Bouchardatia is a genus of two species of tree in the family Rutaceae, one species endemic to eastern Australia, the other to New Guinea. They have compound leaves with three or five leaflets, and are arranged in opposite pairs. The flowers are bisexual, arranged in panicles, each flower with four sepals, four petals and eight stamens, the petals and stamens all free from each other. The fruit has up to four ridged follicles fused at the base, each containing a single seed.

==Description==
Plants in the genus Bouchardatia are shrubs or trees with compound leaves arranged in opposite pairs, the leaves with three or five leaflets, rarely two or the leaves simple. The flowers are bisexual with four sepals fused at the base, four petals that are free from each other but overlapping each other, and eight stamens that alternate in length. The fruit is of up to four ridged follicles joined at the base with a woody exocarp. Each follicle contains a single shiny brown seed.

==Taxonomy==
The genus Bouchardatia was first formally described in 1867 by Henri Ernest Baillon in the journal Adansonia. The first species to be described was B. australis, now considered to be a synonym of B. neurococca.

===Species list===
The names of two species are accepted by Plants of the World Online:
- Bouchardatia cyanosperma Ridl. that is endemic to New Guinea;
- Bouchardatia neurococca (F.Muell.) Baill. that is endemic to eastern Australia.

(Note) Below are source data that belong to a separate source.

Each row of a before or after table is a point. One or more steps were done to the points. Then noise was added and the rows were shuffled. The steps act on how far a point lies along the listed directions, d1 being the first. Write out the steps. A step turns or swaps two directions, mirrors them in a line or flattens them onto one, adds a multiple of one to another, or multiplies one. Angles are multiples of 10 degrees, from the lower direction toward the higher: turns from -170 to 170, lines from 10 to 170 but not 90. Use the fewest steps. Two steps may share a direction if one is a turn and the other turns, adds or multiplies; they go together, in the order done. Otherwise the lowest direction goes first.
In the rows, 128 means zero.

Directions:
(1): [ 76 162  93]
(2): [160 113  66]
(3): [165 189 133]
Before (8 x 3):
[[143 137 113]
 [195 116  90]
 [104 163 124]
 [196 155 176]
 [ 84  94 161]
 [103 145 179]
 [148 167 153]
 [ 63 139 141]]
After (8 x 3):
[[211 108  55]
 [139 168 163]
 [ 74 100 183]
 [147 136 106]
 [101 166 132]
 [ 87 151 215]
 [193 159 187]
 [ 51 145 163]]
Steps: multiply d2 by 1.6

Directions:
(1): [171 158 120 154 172 109  65  67]
(2): [ 86 146  94  41 157 109 139  90]
(3): [138 183  84 139 180 186 147 172]
(4): [138 136 162  75 100 193  63 138]
(5): [ 92  83 165 128 205 115  95 169]
Before (14 x 8):
[[163 132 152 144  84 150 102 122]
 [133  97 154 141 108 133 108 136]
 [119 125 125  87 136 147  99 126]
 [ 99  88 146 144 126  79 124 117]
 [168 129 120 136 134 105 109  91]
 [149 123 117 176 117 100 136 100]
 [152  93 164 146 170 115  76 131]
 [146 143 121 141 128 142 115 111]
 [149 161 102 104 133 142 123 112]
 [102  92 128 118 117  93 114  97]
 [162 128 136 169  76 137 155 133]
 [141 167  85 107 131 144 122  86]
 [115 107 113 127 112 134 143 125]
 [112 111 165 118 173 158  63 181]]
After (14 x 8):
[[ 63  55 203 114 246 143  45 239]
 [119 116 104 133 107 132 148 114]
 [100  86 134 121 132  92 107 105]
 [157 189  68  97  78 160 140  68]
 [121  89 162 138 121 127 114 153]
 [158 173  88  94  93 154 138 103]
 [125  54 200 130 222 120  41 175]
 [167 143 136 139  42 159 126 118]
 [179 139 122 121 110 125 101  80]
 [152 154 119 132 102 154 114 105]
 [188 157 108 174  27 140 178  98]
 [172 146 110 168  94 110 126  80]
 [106 106 130  85 144 145 110 147]
 [ 90  76 163 146 162  73 103 122]]
Steps: turn d1 and d4 by 30 degrees; multiply d5 by 2.5

Directions:
(1): [125 163 112 145 121 127  70 118 161 158 151 240]
(2): [ 98 149  96 142  49  70 119 149 182  63 119 109]
(3): [214 150  64 186 140 115 185 108 134 128  97 139]
(4): [ 90 210  57 120 163 155  87 123 113 148 122  74]
(5): [ 80 104 108 102 126  91 177  72 183 208 121 119]
Before (8 x 12):
[[104 116 125 100 176 136 154 113  97 175  96  59]
 [144 194  70 166 147 175 111 155  82  65 124  62]
 [221 165  85 194 191 180 106 125  86 156 125 225]
 [ 97 137 137 125 111 116  77 144 111  88 138 116]
 [211 112 182 152 178 203 134 131  89 141 150 198]
 [ 72 160  79  92 141  94 112 132 119 140 111   7]
 [129 136 120 135 158 143 113 133 106 134 118 110]
 [130  99 124 140 118 106 159 119 131 106 104  96]]
After (8 x 12):
[[103 131 125 129 116 122  91 132 151 136 130 143]
 [146 181  91 140 178 135  52 117 117 194 137 206]
 [ 81 170 130 103 148 151  43 144 106 147 134 155]
 [127 115 113 138 145 106 153  85 137 169 120 142]
 [137 154  97 147 145 140 111 124 108 116 106 104]
 [ 94  83 159 138  12  56 118 174 181  40 130 145]
 [103 174  51 167  89  99 111 103 200 134 135 193]
 [ 51  99 169  98  59 101 135 145 180  80 142  56]]
Steps: turn d1 and d4 by -100 degrees; turn d3 and d5 by -140 degrees; turn d2 and d3 by 110 degrees

Directions:
(1): [ 91  62 125 173 159  73 135  85 102 114 160 171 181 118  49 113 173 171]
(2): [ 80  89 187 112 123 173  87  35 124 154  75 141 168 175 171 105 118  98]
Before (9 x 18):
[[ 65  68 177 114 120 142  85  11 123 143  63 127 159 185 154 101  95  90]
 [ 90 115 158 117 133 148 115  73 118 153 110 141 157 116 157 115 133 110]
 [174 240  83  81 113 138 146 249 141 123 121  70  59 130 180 172  76 101]
 [102  87  82 186 150  62 135 114  92 116 162 151 165  95  61 137 167 185]
 [ 97  51 103 181 160  68 141 107  86 101 176 157 182 134  25 152 164 157]
 [ 89  97 146 122 124 112 118  68 106 110 105 151 160 133 134 109 148 101]
 [140 136 104 150 140  90 155 151 144 103 150 126 100  99  78 150 147 156]
 [ 64  94 172 143 121 160 125  36 120 149  99 133 191 170 139 121 144 104]
 [156 170 114 125 123 127 149 209 133 119 126 102  99 103 155 141 138 145]]
After (9 x 18):
[[ 92  90 145 152 143 105 128  68 136 123 116 153 143 128  96 130 150 146]
 [ 62 127 191  76 124 185  76  53 111 162  46 123 170 208 202 124  91  70]
 [162 198  87 137 107 122 189 207 139 112 159  89  95 103 118 166 132 128]
 [117  68  88 180 159  57 152 143  88  88 186 147 165 123  18 153 161 158]
 [143 170 106 112 122 124 150 170 130 133 151 115 108  78 147 143 127 124]
 [187 195  63 113 108  94 156 226 148 101 138  76  44  97 129 155  87 116]
 [ 89 102 181 128 127 156 111  90 122 142  81 130 162 150 167 111 141 133]
 [146 156  93 119 117  79 156 173 125  93 138 125 100  95 124 144 142 116]
 [ 96  87  88 188 149  58 135 108  91 116 166 154 167  93  64 131 165 186]]
Steps: mirror d1 and d2 in the line at 160 degrees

==Distribution and habitat==
Bouchardatia neurococca grows in rainforest, especially dry rainforest, from near sea level to an altitude of 630 m and from Mackay in central-eastern Queensland to the Richmond River in north-eastern New South Wales. Bouchardatia cyanosperma occurs in New Guinea.

==Ecology==
Bouchardatia leaves possess domatia that are inhabited by oribatid mites.